1. Linear Regression:
   • Basic algorithm for predictive modeling.
   • Involves finding the best weights for input features to predict an output.
2. Loss Function (Mean Squared Error):
   • Measures the difference between predicted values and actual values.
   • Lower loss indicates better predictions.
3. Gradient Descent:
   • A systematic approach to find optimal weights.
   • Uses the gradient of the loss function to adjust weights.
   • Moves weights in the direction that reduces the loss.
4. Learning Rate:
   • Controls the magnitude of weight adjustments.
   • Low learning rate: Many small steps to reach the optimal weight.
   • High learning rate: May overshoot the optimal weight.
5. Variants of Gradient Descent:
   • Batch Gradient Descent: Adjusts weights using all training examples in each iteration.
   • Stochastic Gradient Descent (SGD): Adjusts weights based on each training example.
   • Mini Batch Gradient Descent: Combines batch and SGD, adjusting weights using small subsets of training data.
6. Optimization Techniques:
   • Adaptive learning rate algorithms (e.g., RMSProp, Adagrad, Adam) to improve convergence.
   • Momentum to reduce oscillations and speed up convergence.

Process

1. Training Linear Regression:
   • Initialize random weights.
   • Calculate loss using loss function.
   • Adjust weights based on the gradient of the loss function.
2. Gradient Descent in Action:
   • Plot loss versus weight.
   • Start with a random weight.
   • Move weight in the direction that reduces the loss (opposite of the gradient).
   • Continue until reaching an optimal weight.
3. Dealing with Multiple Features:
   • Loss plot becomes multidimensional.
   • Adjust weights of all features simultaneously.
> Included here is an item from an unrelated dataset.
Below are the code and all the weights of a small trained network. Each question names an input and a class and asks about switching units off, where a switched-off unit gives its printed mean instead of its output.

Classification - Gradient Descent, Loss Function (Lesson 210)

Objective

• Explore logistic regression as a classification algorithm and understand its functioning in predicting probabilities.

Concepts

1. Logistic Regression Overview:
   • A classification algorithm, despite the name suggesting regression.
   • Similar to linear regression but predicts probabilities (0 to 1) using a sigmoid function.
2. Sigmoid Function:
   • Key component in logistic regression.
   • Converts any input to a value between 0 and 1, ideal for probability predictions.
3. Model Training:
   • Input features (X) with corresponding weights (W).
   • Model predicts the probability of belonging to a positive class.
   • Cutoff generally at 0.5 for classifying into positive or negative classes.
4. Logistic Loss Function:
   • Measures the quality of predictions.
   • Composed of two parts: one for positive and one for negative samples.
   • Loss is high for misclassifications and low for accurate predictions.
5. Gradient Descent Optimization:
   • Used to find the optimal weights that minimize the logistic loss.
   • Process involves adjusting weights based on the loss gradient.
   • Produces a loss curve (parabola) from which gradient and optimal weights are determined.

Process

1. Applying Sigmoid Function:
   • Use linear model output as input to sigmoid function.
   • Predicts the probability of sample belonging to the positive class.
2. Setting Cutoff for Classification:
   • Default cutoff is 0.5.
   • Adjusting weights changes the criteria for classification.
3. Computing Logistic Loss:
   • Calculate logistic loss for a range of predicted probabilities.
   • Compare against actual labels to evaluate loss.
4. Weight Optimization with Gradient Descent:
   • Start with random weights.
   • Adjust weights iteratively to minimize logistic loss.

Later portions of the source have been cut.